Location
- 2005 Kane Street Dubuque, Iowa 52001-0538 United States 42°31′8″N 90°42′17″W﻿ / ﻿42.51889°N 90.70472°W

Information
- Type: Private, Coeducational
- Religious affiliation: Roman Catholic
- Established: 1959
- School district: Holy Family Catholic Schools
- Oversight: Archdiocese of Dubuque
- Principal: Daniel Thole
- Grades: 9–12
- Campus: Suburban
- Colors: Royal blue, Gold and White
- Athletics conference: Mississippi Valley Conference
- Team name: Golden Eagles
- Newspaper: The Gleaner
- Yearbook: Harvest
- Athletic director: Tom English
- Website: School webpage

= Wahlert Catholic High School =

Private secondary school in Dubuque, Iowa, United States

Wahlert Catholic High School is a private Roman Catholic high school in Dubuque, Iowa, United States, in the Roman Catholic Archdiocese of Dubuque.

==History==
During a meeting on June 17, 1955, Archbishop Leo Binz and the pastors of the Dubuque Catholic parishes came to the conclusion that new high school facilities were needed to replace the existing high schools; Loras and St.
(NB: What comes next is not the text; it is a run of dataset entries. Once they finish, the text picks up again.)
Rows are points. Before rounding, the points of a table are all equally far from one centre. They may lie mostly on one side of it. Where is the centre, to within rounding?
(in the rows, 128 means zero)

Points, 10 rows:
[[ 96 144 125]
 [141 113 116]
 [144 211 134]
 [ 86 158 153]
 [102 121 136]
 [125 105 134]
 [119 174 205]
 [148 214 164]
 [ 89 162 172]
 [100 154 117]]
Centre: [144 156 155]

Points:
[[ 97 166  47 156  96 118]
 [177 142  91 170 102 122]
 [139 142 107  76 101 110]
 [154  98  87 159 163 120]
 [122 139  48 153 159 113]
 [124 186 101 132  99 165]
 [ 83 121  65 124 167 140]
 [116 122 122 124  85  65]
 [106 148  76 154  58 160]
 [ 85 132 152 139 155 141]
 [ 66 136  79 189 108 140]
 [ 83 138  59 184 138 116]]
Centre: [114 125 100 139 113 128]

Points (16 x 9):
[[116 176 109 110 104 204 142 118 194]
 [ 95 135  97 136  77 174 101 148 142]
 [129 176 119 104  70 145 162 106 119]
 [ 99 169 114 109 109 193 108  89 166]
 [137 208 120 106  90 142 131 116 173]
 [131 159  91 128 103 182 183 130 185]
 [146 138  93 128  95 161 122  62 168]
 [146 151 144 122  56 207 142  99 192]
 [131 129 113  92 102 135 113 158 180]
 [129 183 107 115  83 200 119 109 154]
 [ 95 201  99 129  90 148 123 108 196]
 [124 112  89 128  68 146 153 115 122]
 [135 115 118  94  72 154 108  92 136]
 [129 194 139  97  71 149 105 129 167]
 [100 174  93  87  75 175 121 103 180]
 [117 165  86  82  75 161 152 133 168]]
Centre: [114 143 132 133  84 151 141 114 171]

Points:
[[118 127 160 174  88  83  99  97 182 134 109 106]
 [128 116 112 197  91  63  99 100 145 104 145 146]
 [145  83 163 153 118  68 109  86 173 127 159 113]
 [120 131 148 159 123  38  92 126 145  84 154  65]
 [117 124 158 200 101  60  89 116 173 102 149  83]
 [127 117 168 198 108  29 102 122 153  98 138 124]
 [119  95 162 174  97  67 130  94 169 124 101  83]
 [ 92 128 158 193 106  58  95  92 157  84 159 119]
 [140 125 187 142 110  50  91 149 156 109 128 111]
 [163 160 144 197 139  59 108 102 159 109 123  93]
 [128 134 130 164 139  53  87 119 152  85  88 114]
 [122 111 190 177 117  62 117  79 165 129 162 116]
 [115 110 136 167 111  84  86 134 137 139 186  74]
 [ 84 108 156 153 134  82 141  79 160  77 131  91]
 [136 103 152 137 111  93 105  90 168 106  86  94]
 [128 147 156 154 136  83 112  87 178 101 155  68]
 [103 100 141 154 121  51 130  96 173  84 156 118]
 [ 98 123 131 157 130  58 112 119 171  68 151 127]
 [111 134 120 190  96  55  98  92 118 127 102  80]]
Centre: [126 123 150 165 123  89 119 115 123 109 135 108]

Points:
[[162 134 126 149  70 117 110 170 106 117 134  94  44 124 150  68 130 169]
 [107 121 118 146  60 124 163 194 114 165 193  86 143 127 171  62 118 178]
 [ 76  67 117 129  83 115  64 124 172 147 173 127  79 130 178  62 158 156]
 [147 122 127 145  67  91  83 132 143 139 189  88  84 155 162  63 125 195]
 [143  96 100 155  87  95  93 185 137 128 134 100 143 117 208  85 171 123]
 [157  93 103  96 129 150 127 163 134  96 117  99  98  99 155  68 119 121]
 [ 97  89  67 150 120 132 115 122 169 111 155  89 120 163 193  64 166 119]
 [ 82 116 107 134  51 107  97 164 158 110 110 105  68 142 151  66 160 148]
 [110 108  65 126  89 131 102 208 119 157 131  81  95 146 145  95 146  98]
 [156 139 106 145  99 119 104 152 149  87 170  98  85 148 136  32 180 168]
 [113  96 110 132  76  69  96 139 167 127 166 119  90 124 134 113 111 168]
 [146  86  78 116 125  95 113 135 104 137 155 116  79 130 201  70 115 151]
 [120 141  73 131 129 129 151 188 167 128 180 131  84 161 158  63 137 149]
 [105 134 111 134  64 108  68 164 145 131 148 120  71 127 217 113 157 163]
 [139 122 108 158  75  91  77 125 165 125 117 120 100  99 188  70 120 159]
 [152 118 112 137 134 106 134 158 123 124 162 100 106 128 249  79 164 148]
 [106 103 102 150  94  62 138 159 146 153 154  83  62 156 148  69 117 146]
 [111 121  97 124  74  90  84 163 153 137 147 115  74 180 188  83 140 124]
 [120  75 111 129  79 104 141 151 162 115 157 100  90 110 163  72  92 178]
 [141 111  77 103 131  88 115 148 157 126 162  83  54 102 161  96 127 116]
 [115  79  71 134  90  66  87 163 139 158 174 117 106 122 159 105 136 154]
 [146 103  95 117 112 104 114 152 152  83 134 107 109 133 168  30 163 157]
 [ 92 138  59 164 126 117 114 157 159 127 148  98 103 151 184  78 143 196]]
Centre: [113 128 128 131 106 137 120 136 131 157 158 100 109 116 154  85 159 142]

Columbkille. These facilities were deteriorating, and also would not meet the demands of the post-World War II baby boom. As a result, it was decided to build a new central high school. In July, another meeting was held to determine a location for the new school. Harry Wahlert, who owned the Dubuque Packing Company, donated $250,000 towards the construction of the school. Area parishes were also asked to contribute to the funding. The total cost of construction was approximately $3,250,000.
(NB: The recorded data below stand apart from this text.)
Every row gives one point. Each copy is the shape, with its points in the same order, stretched, turned, moved and blurred by noise. Say if it was mirrored as well.

Shape (6 x 3):
18  -63  48
-13  40  29
12  -82  -29
-10  34  -23
25  -20  8
-25  9  37
Copy 1 (6 x 3):
27  -64  95
-59  -2  24
84  -15  53
-24  24  -20
19  -36  32
-36  0  64
Copy 1 is: mirrored
Copy 2 (6 x 3):
-27  -59  52
37  18  4
-63  -64  -3
27  22  -37
-1  -51  8
18  12  39
Copy 2 is: only turned
Copy 3 (6 x 3):
23  -27  72
-40  -29  -2
58  64  39
-10  16  -33
30  -15  18
-39  -12  34
Copy 3 is: mirrored

Shape (10 x 6):
-8  47  13  -38  -10  74
35  -1  2  37  11  23
32  23  -22  -47  12  49
-8  36  -28  -49  2  27
20  -27  37  5  22  -40
-63  -16  7  -39  -13  45
-29  -71  -20  -23  46  19
-20  -54  -69  -23  16  34
51  -38  -9  27  -18  -14
-50  -57  -37  49  72  -29
Copy 1 (10 x 6):
-33  47  46  44  -20  39
6  14  -19  43  55  7
7  58  25  12  3  84
-18  43  31  -9  -8  53
35  1  -2  -5  45  -52
-33  -23  81  -7  2  13
2  -5  64  -35  71  23
-6  -18  37  -28  66  76
42  -26  -39  28  58  12
-40  -22  4  -41  120  -34
Copy 1 is: only turned
Copy 2 (10 x 6):
-21  23  38  -83  -16  21
4  23  -41  -24  8  -22
19  13  9  -104  25  21
10  5  29  -54  0  51
14  -14  22  12  29  -28
-72  -16  48  -38  16  28
-49  -28  -4  -29  95  -3
-44  -28  -40  -57  68  34
22  -29  -44  -25  10  -31
-59  6  -37  54  80  28
Copy 2 is: mirrored

Shape (12 x 8):
-40  -35  50  -8  -28  67  -50  -16
20  -19  -52  4  68  -40  9  54
24  44  15  41  -37  18  -12  34
0  -22  -45  38  -39  72  -25  0
-9  48  -23  -20  -55  -45  -54  -13
-56  -49  -56  -11  43  29  0  50
-44  19  8  15  -29  36  24  44
-15  38  45  -43  18  29  18  -39
6  -9  -17  56  41  23  56  -34
-21  -66  -9  -39  47  -32  11  11
6  28  45  50  55  -12  -32  31
-20  -17  -42  -2  15  -26  2  -27
Copy 1 (12 x 8):
-17  -48  25  61  -40  45  33  -17
-20  25  -27  -3  57  -31  -45  63
8  59  -4  17  -34  16  -20  -56
20  16  -58  42  -80  21  19  23
59  -22  -13  -51  -10  62  -83  -34
-60  -6  -28  -2  -8  10  26  91
-45  32  4  -23  -51  6  32  -28
13  -20  9  -10  61  19  55  -55
-20  17  -91  27  37  -61  21  -20
-19  -57  5  -3  53  -40  -22  56
-59  36  4  56  56  24  -40  -42
10  -35  -59  -18  27  -10  -40  22
Copy 1 is: only turned
Copy 2 (12 x 8):
-45  38  16  0  9  -57  -68  -46
74  -48  -70  22  61  33  34  14
-24  0  16  57  -42  11  -16  24
-59  -28  1  30  5  24  -12  -64
-24  40  -56  9  -67  -16  39  -4
7  -20  -53  -23  104  47  -9  -21
-33  25  31  -1  24  39  -16  27
52  87  39  16  9  -12  -35  -29
31  -6  50  66  70  9  36  -28
60  -13  -38  -36  68  -26  20  -11
27  21  -21  88  34  -32  -35  53
20  8  -32  11  36  -11  58  -31
Copy 2 is: only turned
Copy 3 (12 x 8):
72  1  41  30  -25  42  -54  -21
-28  -36  -73  32  42  -23  13  86
55  49  -2  36  73  -7  -46  -12
49  -19  -46  25  44  20  -39  -64
-16  11  25  12  22  -53  -105  -14
20  -103  -48  9  21  -5  22  25
60  -2  12  0  60  -11  -1  -36
8  43  36  -50  -2  55  -28  26
-31  23  -51  27  34  66  42  -13
-15  -38  -29  20  -41  -20  20  63
7  16  13  79  56  42  -28  73
-46  -22  -24  16  -3  0  -11  1
Copy 3 is: mirrored

Shape (15 x 11):
-8  30  -13  22  -14  3  21  22  26  -46  4
29  -56  9  54  52  12  -19  16  -27  -6  45
44  -30  52  -27  6  -73  -66  -19  -63  -15  39
-37  42  47  -49  -34  12  6  18  -47  -47  -31
3  -59  -3  5  19  -61  0  -22  45  -38  -60
-3  47  62  43  -21  -13  -65  35  -35  30  20
46  13  -22  38  22  -79  52  -35  -28  37  -38
42  25  -34  25  -59  -62  -17  3  16  46  44
-32  -44  -3  16  -43  -29  4  -55  -34  -46  -8
-41  -2  56  25  -19  -28  44  -63  40  -12  21
-31  -20  -55  -20  42  -56  -17  -49  -22  -16  46
-39  31  -35  -58  -62  12  26  -40  -52  45  44
-22  49  -31  -8  45  7  2  30  12  -16  -17
50  -45  -26  -15  29  49  33  50  -14  -40  21
0  50  -3  -27  -19  12  -39  -59  -59  5  9
Copy 1 (15 x 11):
19  13  -41  -17  -18  0  26  25  21  -53  31
-40  -27  26  46  46  11  14  37  37  -38  40
23  -3  51  46  44  -34  -49  -42  -30  -10  34
-23  59  -5  -53  -13  -12  -8  -22  -29  -47  15
17  -71  7  -20  -33  -67  -5  -10  36  -9  -14
-3  78  -16  9  52  -11  -62  54  -14  -15  35
17  -13  -52  55  25  -40  16  -51  12  18  -60
52  13  -76  66  -1  -27  -13  7  -25  2  34
-6  27  10  47  -63  -50  -3  -53  40  -17  -9
22  51  11  -17  -44  -29  38  3  42  60  6
11  -44  -22  47  -20  5  -21  -90  32  2  40
-24  57  -62  46  -60  27  7  -75  -46  14  25
-5  -19  -52  -52  21  34  -6  -2  21  -48  28
-48  -57  8  5  20  31  69  22  -16  -89  36
11  46  -10  26  -16  41  -49  -51  -32  -20  -11
Copy 1 is: only turned
Copy 2 (15 x 11):
-41  33  20  -3  36  8  18  26  15  -15  -19
47  -16  -38  39  -16  26  -32  17  -44  -24  39
94  -33  6  21  -61  -98  25  -28  -63  -47  1
-18  47  102  -7  -42  17  58  12  -31  -48  -66
25  -90  1  54  25  -28  24  50  54  -23  -46
67  32  35  -11  -23  -21  -54  -17  -43  14  -32
34  7  -52  83  -28  -54  80  63  40  72  -26
20  14  -19  -46  -12  -106  -4  8  34  61  22
-57  -18  5  49  -63  -55  11  4  8  -33  -40
-47  -20  18  66  7  3  19  -71  41  24  -34
-27  -50  -66  14  -2  -42  34  23  -60  11  -23
-72  39  -5  -53  -99  -14  55  -38  -32  61  -24
-1  21  -10  -20  49  46  36  51  -27  5  -45
4  14  -4  -13  -15  52  59  48  -22  -49  62
-1  58  -27  -35  -65  -26  31  -42  -34  -15  -64
Copy 2 is: only turned
Copy 3 (15 x 11):
54  37  3  25  8  3  27  42  0  4  23
41  -60  47  -2  36  28  -35  -24  25  -8  -11
50  -11  2  -75  -28  -20  -35  -58  -51  -15  -56
18  20  -60  -43  -3  -38  -14  68  -62  13  -27
63  21  10  -39  -10  -24  63  15  57  -72  -37
33  -8  27  -11  6  -14  -42  9  -31  83  -84
39  40  -6  23  82  -12  38  -64  -12  -73  -62
82  21  -6  37  16  -9  50  -78  -30  39  -31
34  -7  -45  23  -38  -56  5  -12  9  -64  -27
-20  -1  26  40  -29  -4  85  -5  -5  -47  -47
12  -15  20  -19  11  -68  31  -59  1  -37  51
-12  -40  -97  44  16  -39  32  -67  -78  32  6
25  32  18  -31  57  -15  22  36  14  21  30
57  -49  -24  -16  50  63  -20  17  -16  -24  43
-8  30  -59  -16  14  -37  -39  -64  -25  27  -19
Copy 3 is: only turned

Shape (17 x 12):
-54  35  -24  48  31  -9  7  35  -8  -68  -27  -48
2  39  40  2  -52  62  21  9  -40  47  51  24
3  5  -36  64  -38  8  24  -23  22  -72  -25  46
-55  -16  -40  36  -48  -41  -12  27  -7  41  0  20
3  46  53  40  29  38  -37  27  64  42  -4  18
-6  -25  -45  -22  -9  -39  -46  -62  -4  -21  6  28
44  -21  -12  31  -43  69  -4  -17  32  38  -26  -20
5  29  -11  35  20  -36  28  25  39  -49  27  10
13  -44  14  14  23  67  10  34  36  11  10  -11
-5  53  35  -55  -54  63  -18  -73  4  -19  -47  -16
-40  -43  -4  -25  12  40  58  -10  60  -67  -59  -11
-48  21  0  10  39  52  -18  -63  -37  12  3  57
-28  -18  33  20  -5  -21  20  19  -62  41  -8  9
13  43  -29  -22  -43  -47  0  -44  -11  12  -17  -45
-50  -55  21  -44  1  -11  58  -78  -43  -1  20  7
-17  -59  19  10  26  -2  -33  34  24  -53  35  7
-18  27  -27  21  39  33  -35  25  13  -7  -53  62
Copy 1 (17 x 12):
15  4  22  15  39  64  44  -25  1  48  -8  76
39  35  -40  5  27  -29  15  110  -8  13  23  -11
-25  -11  21  83  10  -5  -44  -30  -37  6  37  66
24  40  26  49  -7  46  87  26  -40  -8  14  -26
-27  -60  -38  40  -52  14  46  94  92  12  19  41
-92  20  32  -36  -15  -8  6  -34  -47  -21  -15  -18
-47  -34  38  12  -18  -45  -23  37  42  64  89  -19
17  -30  5  37  59  9  21  -38  12  -34  -17  46
26  -39  59  -21  -5  -45  31  16  48  18  49  30
-113  31  -7  -22  -36  -52  -64  60  31  96  -3  19
3  -16  84  3  -13  -77  -10  -76  14  61  -9  65
-39  -9  -25  -25  -42  -32  22  67  -74  19  -11  20
73  26  1  -28  -15  59  53  46  -31  -16  -13  -21
-55  16  -6  -22  28  24  -7  -5  1  38  -16  -59
23  36  64  -75  11  -50  3  -6  -83  -6  -80  -32
-3  6  82  -25  5  3  49  -19  21  -38  -1  69
-29  -21  -53  31  -72  25  39  -1  4  8  48  64
Copy 1 is: only turned
Copy 2 (17 x 12):
26  12  -51  -113  48  7  -21  0  8  -19  33  56
23  -9  -21  28  -53  15  37  -33  81  38  -3  -19
36  -18  43  -32  -36  85  -16  -48  6  -61  65  2
-5  -28  -11  -55  -15  13  21  -41  -5  11  16  -73
31  12  45  -54  -13  22  51  57  53  -45  -74  11
-87  -11  31  -19  10  22  -33  11  -15  -25  19  -7
21  67  27  36  -49  38  68  -1  -10  -47  56  -32
28  -10  27  -64  28  71  -26  -7  20  24  -1  45
27  50  47  -4  37  2  42  -14  10  -50  -41  21
-31  48  -84  55  -38  35  -6  40  57  -65  30  9
49  51  -15  -14  54  28  -38  -10  -4  -100  -8  29
-28  -19  39  -23  4  -42  -28  0  70  -69  -9  -2
-3  -23  -28  -16  -45  -38  9  -32  -2  26  3  5
-34  23  -65  3  -32  40  -14  31  -1  52  60  -6
-41  26  -32  15  -18  -47  -86  -61  18  12  -9  4
-25  7  25  -68  61  21  7  -43  3  -38  -66  52
24  -47  55  -48  37  16  22  35  27  -106  11  -4
Copy 2 is: only turned

Shape (15 x 12):
-11  -47  39  30  40  -23  34  -12  -50  -56  -62  -45
-3  33  -6  -29  -6  14  -48  6  34  -6  -18  40
24  2  -22  -3  34  32  12  22  -4  4  24  -16
-40  28  13  2  -13  -9  -7  43  84  -12  22  17
-12  -7  4  -25  -50  30  -52  22  18  12  3  -24
56  -16  39  38  44  -32  20  -8  -31  -8  -33  -24
-13  26  -13  -40  3  29  -12  -24  -3  55  9  -7
2  -36  -29  -38  11  21  17  47  17  27  11  16
3  -9  -42  -15  0  38  12  10  20  -16  3  -15
34  -43  -39  -13  -4  0  49  -3  21  -2  23  -6
-20  11  15  20  -22  48  -5  26  75  12  1  38
20  -27  -4  -40  -14  31  35  4  -10  3  8  -12
9  -6  -32  8  -16  3  8  11  -11  29  -30  -20
-34  34  33  41  -53  -8  4  58  28  -47  2  48
-8  -22  -20  5  11  21  -35  -23  -2  39  31  11
Copy 1 (15 x 12):
55  -13  8  -92  -10  51  9  -80  -15  -31  -46  -83
0  -31  -32  31  -39  9  -7  29  11  -27  -16  3
4  11  -3  19  9  13  -12  -1  16  19  -22  -23
-6  12  4  21  -65  -4  28  48  -31  -13  5  -23
36  -12  5  46  -56  28  -26  11  0  7  29  15
83  -9  -2  -92  13  13  3  -37  36  -23  -12  -72
-5  -4  -8  30  -30  18  -11  -1  45  25  -15  43
-23  -29  -22  28  5  34  8  8  21  40  28  -41
-13  14  0  39  -5  46  -24  -6  -4  -4  -3  -18
4  14  -10  -12  36  46  5  -13  -3  3  52  -20
-14  0  32  71  -31  6  28  41  15  -26  20  0
16  -2  -27  18  19  54  18  -25  19  20  21  -6
8  1  -4  7  -10  16  -26  -31  30  -1  29  -28
17  -12  -10  45  -40  -31  48  -8  -29  -37  5  -34
6  -20  34  17  2  5  -17  12  14  15  20  29
Copy 1 is: only turned
Copy 2 (15 x 12):
-4  121  -38  12  -67  34  -12  -2  7  -20  -41  9
-10  -44  22  -44  -26  -47  64  12  -6  2  15  -19
-32  -29  -11  7  25  2  -18  49  2  10  -27  31
-38  -43  3  10  4  -75  33  -45  53  -5  38  -57
23  -40  -11  42  4  4  81  6  4  -10  1  -60
29  48  7  3  -37  -4  -33  -3  -31  15  -64  48
-37  -65  19  -14  26  35  22  -5  -19  12  -5  8
-74  -65  -41  46  -14  -10  13  33  -21  5  -2  30
-28  -32  -38  9  20  -3  31  40  35  21  4  1
-19  -55  -61  34  34  -1  -1  15  -9  28  7  37
-23  -47  18  24  5  -66  76  -13  47  17  30  -21
-21  -31  -39  37  21  16  10  24  -32  19  24  8
-3  -23  -10  30  -22  20  13  15  -5  46  -8  -3
2  11  33  40  -41  -56  18  -11  52  5  75  -82
3  -80  -6  10  14  29  24  9  6  -42  -30  49
Copy 2 is: only turned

A parcel across from the intersection of Kane and Chaney Streets near the west end of Dubuque was selected as the site for the school. When construction was finished, it measured over 222,000 square feet (20,600 m^{2}). In February 1959, the archdiocese announced that the new school would be named in honor of Harry Wahlert. In August the school was officially opened, and the first classes began in September.
In 2005, construction commenced on the Mazzuchelli expansion, which utilized the west wing of Wahlert and a new addition next to the school. This facility opened in 2006, and now serves as the central middle school for all Dubuque residents in the Holy Family Catholic Schools.

==Campus==

Wahlert Catholic High School is located at 2005 Kane Street on the east side of Dubuque, Iowa, 52001. The campus is 50 acre in size, with its main entrance near the corner of Kane Street and Chaney Road. The three-story building and its grounds accommodate a chapel, running track, tennis courts, soccer field, and baseball field. The Wahlert portion of the campus occupies the eastern wings of the main building, while Mazzuchelli Middle School occupies the far western wing.
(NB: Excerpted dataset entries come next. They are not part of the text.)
Every row gives one point. The points of each table are mixes of a few directions, plus a little noise. Count the directions of each table, and those that both share. Where both have some left over, give the other angles between the two spaces (their principal angles), to ten degrees, smallest first.

First:
[[ 41  13]
 [ 39  13]
 [  0   0]
 [-81 -27]]
Second (7 x 2):
[[-36 -12]
 [-83 -27]
 [-13  -4]
 [ 80  26]
 [-14  -5]
 [ 33  11]
 [ 33  11]]
Directions: first 1, second 1, shared 1

First, 5 rows:
[[-61   3  29   2]
 [ 80  -4 -38  -3]
 [-45   2  22   1]
 [ 82  -4 -39  -3]
 [-56   2  27   2]]
Second (5 x 4):
[[  7   2  -7  -4]
 [-63 -17  61  36]
 [-45 -12  44  26]
 [ 36  10 -36 -20]
 [ 65  18 -63 -37]]
Directions: first 1, second 1, shared 0; angles 30

First:
[[ 70  17   6  37 -32  19  24  28  60]
 [ 67  -7  43 -38 -36  32 -10  14  45]
 [ 23 -12 -57  73 -73  59  50  13   8]
 [ 44 -11 -23  37 -67  55  32  15  25]
 [-35   9  12 -21  49 -41 -20 -11 -19]
 [-46   4  31 -55  64 -50 -39 -19 -29]
 [-77   1 -42  26  38 -30   4 -20 -56]
 [-27 -20  32 -75  18  -7 -38 -20 -30]
 [-38  15  19 -26  62 -52 -25 -12 -19]
 [ 19   5 -20  40 -23  16  23  11  16]]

The main gymnasium was renovated in early 2013.

==Athletics==
Wahlert High School offers opportunities for participation in 19 interscholastic athletic activities. Many of these sports include freshman, sophomore, and junior varsity levels of competition. Sports currently offered to boys include football, cross country, basketball, wrestling, bowling, golf, tennis, track, soccer, baseball, and swimming (co-op with Dubuque Community Schools). Sports offered to girls include cross country, swimming, volleyball, basketball, bowling, golf, tennis, soccer, and softball. Wahlert's varsity athletic teams compete in the Mississippi Valley Conference.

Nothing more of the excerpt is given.